In der Tat müssen Sie sich mit Ihrem Bruder über die Nutzung des Hauses einig sein. Er kann also nicht einfach dort einziehen, ohne dass Sie beide sich hierüber einig wären.

Dennoch wäre die Frage der Nutzung alleine zivilrechtlich zu klären, einen strafrechtlichen Inhalt kann man darin also nicht sehen.
Der einzig in Frage kommende Tatbestand des Hausfriedensbruchs würde daran scheitern, dass Ihr Bruder ja ebenso wie Sie nutzungsberechtigt ist.
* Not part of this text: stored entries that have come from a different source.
One turn moves each row of this set onto another row. After a few examples, where does it send each row asked below?
z_738: -116, 192, 74, 14, 40, 71, -149, -247, -76, 43, 362, -27, -158, -103, 220, 67, -15, -125, 49, -160, 302, -73, 147, 101, -28, 9, -190, -261, -158, 182, -95, -96, 131, -122, 32, -213
z_188: 12, 232, 29, -187, 60, 112, 90, -78, -171, 213, -139, 58, -202, 45, 62, 24, -107, -45, 68, 360, -256, 205, 170, 113, 245, 14, -55, 426, -75, -34, 20, 21, 82, -41, -99, 106
z_633: -205, 70, 151, 20, 29, 37, -153, -216, -127, -127, 346, 69, -17, -107, 312, 28, 99, -144, -87, -227, 191, -6, 115, 56, -41, 12, 77, -105, -38, 256, -57, -176, 50, -295, 125, -159
z_707: 16, 192, 21, -95, 66, -10, 157, -249, -77, 148, -192, 74, -251, 19, 96, 12, 84, -27, -116, 403, -156, 337, 170, 151, 58, 113, 42, 305, 54, -161, -6, -118, -2, 159, -124, -10
z_161: -26, 63, -84, 2, 71, 40, -84, -374, -5, 198, -226, 259, -234, -173, 93, -291, 61, -111, -42, -49, 6, 172, 134, 351, 118, 10, -95, 298, -245, 43, -108, -50, -52, 36, -46, 89
z_665: -110, 9, 130, -53, 53, 85, -23, 47, -275, -304, 183, 109, -49, 71, 305, 126, -11, -95, -180, -182, 174, 38, 215, -73, 80, -24, 185, 158, -99, 128, -106, -175, -128, -101, -6, -115
z_893: -170, 179, 264, -71, 127, 116, 37, -50, -102, -219, 338, -139, -9, 82, 126, 210, 4, -79, -34, 74, 87, 114, 109, -98, 37, -64, 122, 23, 79, 281, -21, -164, 53, -235, 87, -189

Ob die Beauftragung eines Rechtsanwalts ihn beeindrucken würde, vermag ich natürlich nicht abzuschätzen. Eine Möglichkeit, um eine außergerichtliche Einigung anzustoßen, kann dies aber sicherlich darstellen.

Mit freundlichen Grüßen

Daniela Désirée Fritsch
Rechtsanwältin


Nachfrage vom Fragesteller 14.11.2017 | 19:41

Vielen Dank!

Ich könnte ihn also bei Einzug zivilrechtlich verklagen und sofortigen Auszg verlangen plus Schadensersatz oder so pro Monat, den er dort wohnt?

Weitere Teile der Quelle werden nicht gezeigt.